Anticipated Benefits and Costs

The proposed regulations would lead to significant reductions in GHG emissions. Over an 18-year period, the cumulative GHG emission reductions attributable to the proposed regulations are estimated to be approximately 282 megatonnes of carbon dioxide equivalent (Mt CO2e). Using the Social Cost of Methane and Social Cost of Carbon to estimate the economic value of avoided climate change damages at the global level, these reductions are valued at $13.4 billion.

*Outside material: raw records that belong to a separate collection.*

Below are the code and all the weights of a small trained network. Each question names an input and a class and asks about switching units off, where a switched-off unit gives its printed mean instead of its output.

import numpy as np


def w(rows, s, z=0):
    codes = np.array(rows[::2]) - 128.0
    scale = np.full(codes.shape[1], s)
    scale[-1] = z or s
    return codes * scale


def norm(h):
    return h / np.sqrt((h * h).mean(-1, keepdims=True) + 1e-5)


def f(y):
    return np.maximum(y, 0)


def log_softmax(a):
    a = a - a.max(-1, keepdims=True)
    return a - np.log(np.exp(a).sum(-1, keepdims=True))


def net(x, mask):
    res = np.array(x, float).reshape(1, 6) / 4 @ E
    u = 0
    for l in range(4):
        y = f(norm(res) @ A[l][:, :-1].T + A[l][:, -1])
        res = res + np.where(mask[u : u + 3], y, B[l][:, -1]) @ B[l][:, :-1]
        u += 3
    return log_softmax(norm(res)[-1] @ U[:, :-1].T + U[:, -1])


A, B = {}, {}
E = w([
[28,179,93,103,114,113,98,222],'x0',
[190,63,111,83,93,2,202,215],'x1',
[119,132,194,178,25,192,205,109],'x2',
[89,163,175,175,75,80,222,228],'x3',
[52,70,187,175,148,132,65,114],'x4',
[201,143,176,72,175,253,194,142],'x5',
],0.003)
A[0] = w([
[126,208,84,106,132,196,100,91,69],'L0N1',
[144,87,184,112,94,255,126,62,46],'L0N2',
[124,78,169,203,110,188,94,45,3],'L0N3',
],0.0095,0.0032)
B[0] = w([
[122,212,61,166,138,134,101,154,207],'L0N1',
[119,1,68,168,47,209,150,212,255],'L0N2',
[152,148,247,160,108,53,86,38,231],'L0N3',
],0.0051,0.0064)
A[1] = w([
[90,124,218,119,149,133,115,10,22],'L1N1',
[133,133,133,110,204,247,117,89,5],'L1N2',
[73,150,155,57,139,173,120,40,61],'L1N3',
],0.012,0.0028)
B[1] = w([
[189,201,248,152,175,48,52,71,253],'L1N1',
[176,118,187,64,135,179,56,254,231],'L1N2',
[196,133,104,173,52,181,128,147,155],'L1N3',
],0.0063,0.0039)
A[2] = w([
[179,76,56,40,164,69,103,71,22],'L2N1',
[109,130,167,64,168,136,203,48,52],'L2N2',
[146,101,177,154,127,248,144,28,6],'L2N3',
],0.011,0.0017)
B[2] = w([
[169,53,95,81,196,91,151,101,231],'L2N1',
[127,142,134,126,121,124,123,139,135],'L2N2',
[114,1,97,175,101,175,157,70,254],'L2N3',
],0.008,0.0046)
A[3] = w([
[159,149,130,89,141,153,158,76,67],'L3N1',
[157,162,169,120,116,119,254,141,10],'L3N2',
[125,197,65,105,154,173,121,53,3],'L3N3',
],0.016,0.0014)
B[3] = w([
[67,77,100,131,136,54,135,164,163],'L3N1',
[103,254,149,5,33,130,222,48,253],'L3N2',
[127,232,36,226,222,175,179,49,173],'L3N3',
],0.007,0.0043)
U = w([
[123,225,44,169,192,158,120,108,107],'0',
[2,134,120,138,110,51,102,216,9],'1',
[150,13,137,179,63,222,173,113,165],'2',
[155,132,228,191,130,83,67,36,174],'3',
[182,45,80,53,204,41,148,120,188],'4',
[106,205,143,44,48,104,232,96,202],'5',
[176,138,131,83,161,210,68,232,79],'6',
],0.0089,0.0013)

Each question gives the input, the list of numbers given to net, and the class t.
The units are the neurons (one row each of A and B). Each row of codes is followed by its name. A weight is (code - 128) times the scale printed after its matrix; where a second scale follows, it is the last column's (A, B and U).
mask holds one flag per neuron, layer by layer. A switched-off neuron (its flag False) gives its mean, the last column of its row in B, instead of its output. The means were averaged over made-up inputs and are rounded, as every weight is.
A unit's drop is (log p(t) with every unit on - log p(t) with that unit switched off) / (log p(t) with every unit on - log p(t) with every unit switched off).
The circuit of an input: a set's keep is (log p(t) with only the set's units on - log p(t) with every unit switched off) / (log p(t) with every unit on - log p(t) with every unit switched off). Starting from all 12 units, units are removed one at a time, each time the one whose removal leaves the highest keep (on an exact tie, the one counted first), for as long as the keep stays at least 0.8.
circuit, biggest first: the units of the circuit, biggest drop first
k most important neurons: the k neurons with the biggest drops, biggest first
k most important neurons of layer l: the k neurons of layer l with the biggest drops, biggest first
drop when u is switched off: that unit's drop, to one decimal
input [4,-5,1,-3,-4,2], class 0: circuit, biggest first -> (L0N1)
input [-2,4,-1,2,6,-4], class 1: circuit, biggest first -> (L0N3 L2N3)
input [5,-4,4,6,6,1], class 3: circuit, biggest first -> (L0N2 L1N1)
input [7,-4,6,-8,-6,0], class 0: 3 most important neurons -> (L0N1 L3N3 L2N3)
input [2,-5,-6,7,-2,0], class 0: 2 most important neurons -> (L0N2 L3N3)
input [2,-8,-3,-1,1,-2], class 0: 2 most important neurons -> (L0N1 L3N3)
input [3,5,6,-2,0,-8], class 1: circuit, biggest first -> (L3N2 L2N3 L0N3)
input [-5,7,1,1,-4,2], class 5: 2 most important neurons -> (L3N2 L2N3)
input [4,-2,-4,3,-2,0], class 0: 3 most important neurons -> (L0N2 L1N2 L3N3)
input [8,-6,-7,-3,6,-2], class 0: 2 most important neurons of layer 0 -> (L0N2 L0N1)
input [-5,1,3,1,-7,-7], class 5: 3 most important neurons -> (L3N2 L2N3 L0N3)
input [6,8,2,-7,6,8], class 6: 2 most important neurons -> (L0N3 L2N3)
input [8,-5,-2,2,-4,2], class 0: 2 most important neurons -> (L3N3 L0N1)
input [-7,7,0,5,-4,-5], class 5: circuit, biggest first -> (L3N2)
input [-2,7,6,-3,2,-3], class 5: 2 most important neurons of layer 0 -> (L0N3 L0N2)
input [3,0,2,-4,-4,-2], class 0: drop when L2N1 is switched off -> 0.0
input [7,-8,-5,-5,6,5], class 6: drop when L1N2 is switched off -> 1.8
input [1,-2,-8,-5,-2,5], class 6: drop when L1N2 is switched off -> 2.3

These emission reductions would contribute to meeting Canada’s international obligations. It is expected that the proposed regulations would lead to a 21 megatonne (Mt) reduction in methane emissions in 2025, a reduction of 41 percent below 2012 levels, falling in the range of a 40-45 percent reduction as committed in March 2016. It is also expected that the proposed regulations would lead to a 20 Mt reduction in net GHG emissions in 2030, an estimated 7 percent contribution to Canada’s GHG emissions reduction target under the Paris Agreement.

The total compliance costs attributable to the proposed regulations are estimated to be $3.3 billion over an 18-year period. These compliance costs would be offset, in part, by the recovery of 663 PJ of natural gas with a market value of $1.6 billion.